Юре не хотелось объяснять, но он знал,
– А я уже лазил, – прошептал он и улыбнулся в темноте, представив, какое у нее теперь, должно быть, выражение лица. – В прошлом году. Вы не пугайтесь, Анфиса.
– Да я и не пугаюсь, с чего вы взяли, что я…
– Чш-ш-ш. Меня сосед тогда попросил, Петр Мартынович. Он дверь захлопнул, а ключи забыл. И он же мне сказал, что влезть можно только в кухне, через форточку. Там грузовик впору протащить, не то что человека!.. Я влез, открыл ему, и он мне потом сказал, что теперь всегда форточку будет на задвижку запирать.

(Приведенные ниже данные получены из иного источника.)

Below is a small trained network, with its code and all its weights. Each question gives an input and a class and asks what happens when units are switched off, that is, made to give their printed mean instead of their output.

import numpy as np


def w(rows, s, z=0):
    codes = np.array(rows[::2]) - 128.0
    scale = np.full(codes.shape[1], s)
    scale[-1] = z or s
    return codes * scale


def f(y):
    return y / 2 * (1 + np.tanh(0.7978845608 * (y + 0.044715 * y**3)))


def log_softmax(a):
    a = a - a.max(-1, keepdims=True)
    return a - np.log(np.exp(a).sum(-1, keepdims=True))


def net(x, mask):
    res = np.array(x, float).reshape(1, 4) / 4 @ E
    y = f(res @ A[0][:, :-1].T + A[0][:, -1])
    res = res + np.where(mask, y, B[0][:, -1]) @ B[0][:, :-1]
    return log_softmax(res[-1] @ U[:, :-1].T + U[:, -1])


A, B = {}, {}
E = w([
[204,254,188,51,231,191,254,202,34],'x0',
[129,125,134,130,129,130,134,119,130],'x1',
[135,132,137,134,128,132,103,120,108],'x2',
[4,126,215,217,45,254,128,230,71],'x3',
],0.0096)
A[0] = w([
[38,2,90,187,11,80,35,60,223,135],'n0',
[111,41,85,161,104,130,86,81,243,101],'n1',
[70,34,144,223,22,65,18,102,213,138],'n2',
[41,135,163,190,70,224,136,196,109,64],'n3',
[10,82,237,203,34,223,109,216,136,62],'n4',
[198,96,69,18,197,31,89,19,183,75],'n5',
[219,88,53,22,229,33,52,69,174,71],'n6',
[194,241,188,19,219,196,218,216,21,120],'n7',
[98,98,135,158,125,157,130,144,167,2],'n8',
[31,66,163,215,80,228,77,203,115,53],'n9',
],0.0086,0.0051)
B[0] = w([
[33,241,214,85,17,173,209,234,42,245],'n0',
[98,149,145,150,70,145,171,193,123,194],'n1',
[66,217,187,53,34,140,198,238,50,228],'n2',
[198,51,69,218,193,169,99,50,193,187],'n3',
[212,47,63,195,227,79,53,28,176,210],'n4',
[207,67,53,196,181,37,72,37,165,228],'n5',
[206,44,33,201,189,67,62,53,180,227],'n6',
[41,200,227,2,30,178,243,227,29,251],'n7',
[173,121,171,140,120,183,165,110,132,134],'n8',
[208,43,35,210,176,118,77,35,178,193],'n9',
],0.0088,0.026)
U = w([
[30,231,191,38,38,180,211,218,39,255],'0',
[214,39,19,194,195,61,42,2,203,1],'1',
],0.0099,0.0068)

Each question gives the input, the list of numbers given to net, and the class t.
The units are the neurons (one row each of A and B). Each row of codes is followed by its name. A weight is (code - 128) times the scale printed after its matrix; where a second scale follows, it is the last column's (A, B and U).
mask holds one flag per neuron, in row order. A switched-off neuron (its flag False) gives its mean, the last column of its row in B, instead of its output. The means were averaged over made-up inputs and are rounded, as every weight is.
A unit's drop is (log p(t) with every unit on - log p(t) with that unit switched off) / (log p(t) with every unit on - log p(t) with every unit switched off).
unit that matters most: the unit with the biggest drop
top k neurons: the k neurons with the biggest drops, biggest first
drop of u: that unit's drop, to one decimal
input [-5,3,8,-5], class 0: top 4 neurons => n0, n2, n4, n9
input [-4,-2,1,-4], class 0: top 3 neurons => n0, n4, n2
input [-7,2,-6,-7], class 0: unit that matters most => n0
input [-5,-5,6,6], class 1: top 2 neurons => n4, n9
input [4,3,-6,-5], class 1: top 2 neurons => n0, n2
input [-6,6,6,-5], class 0: top 2 neurons => n0, n2
input [-5,-5,6,8], class 1: top 2 neurons => n4, n9
input [-5,-1,3,-4], class 0: drop of n0 => 1.6
input [-5,-7,1,-4], class 0: drop of n0 => 1.8
input [-5,-6,6,-4], class 0: drop of n0 => 1.6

Кажется, соседу тогда не понравилось, что Юрий так легко и просто забрался в его дом. С одной стороны, он был ему благодарен, конечно, что не пришлось тащиться в Аксаково, искать там местного умельца дядю Жору с его набором инструментов и ругательств времен Первой мировой войны. А с другой стороны, Юра тоже не вызывал у Петра Мартыновича никакого доверия. Кроме того, Юра был… как бы это сказать… перебежчиком из чужого, враждебного лагеря, где не признавали гуано и не сажали помидоров, а барствовали на лужайке!
– Так если она все время была открыта… – начала Анфиса и прикусила язык. Ей не хотелось до времени посвящать Юру в свои догадки, он бы счел их смехотворными, или, что еще хуже, он мог оказаться замешанным во все это.
Анфисе не хотелось, чтобы он оказался замешанным. Не хотелось, разумеется, из соображений бабушкиной безопасности, из-за чего же еще!..
– Что? – спросил Юра. – Если форточка все время была открыта, то что?..
– Ничего.
Он решил, что должен объяснить.
– Анфиса, – зашептал он быстро, – она была не все время открыта. Утром, когда мы приехали и нашли… труп, форточка была закрыта. На задвижку. Я сам ее открыл.
Она обернулась и посмотрела на него. В полутьме старого дома ее глаза казались очень темными, и рот казался очень темным.
Интересно, какова она на вкус?
На вкус и цвет товарищей нет. Добавить липового цвету и настаивать три часа. На каждый роток не накинешь платок.
Нет, это про другое, кажется.
Одри Хепберн!..
– Зачем вы ее открыли?
– Я собирался сюда вернуться.
– Зачем?!
– Чтобы… кое-что посмотреть.
– Что именно?
– Сейчас… в комнате я вам покажу.
«А вдруг он меня убьет?» – стремительно пронеслось в голове. В доме никого нет, и здесь уже было убийство. Магия
Убийственная магия места.
Бабушка знает, что она пошла с Юрой «на дело». Клава тоже знает. Если с ней что-то случится, они позвонят всесильному Ивану Ивановичу, и он приедет, и Юре тогда несдобровать.
Может, имеет смысл сказать ему об этом?..
– Юра, – начала она, чувствуя себя последней идиоткой, – я все понимаю, конечно, но вы должны помнить, что если тут… – она хотела сказать «со мной», но сказала: – …если тут с нами что-то случится, бабушка позвонит Ивану Ивановичу и…
Юра Латышев вдруг захохотал во все горло.
То они все шептали, а то он вдруг захохотал так, что задрожали старые канделябры на полке и, кажется, даже шторы зашевелились.
– Что вы! Замолчите!
– Так как же? – спросил он и снова засмеялся. – Иван Иванович-то, собственно, мой главный заступник и есть. Это он меня пристроил на работу к вашей бабушке, если вы запамятовали! Сто лет назад!.. А если мы с ним в преступном сговоре?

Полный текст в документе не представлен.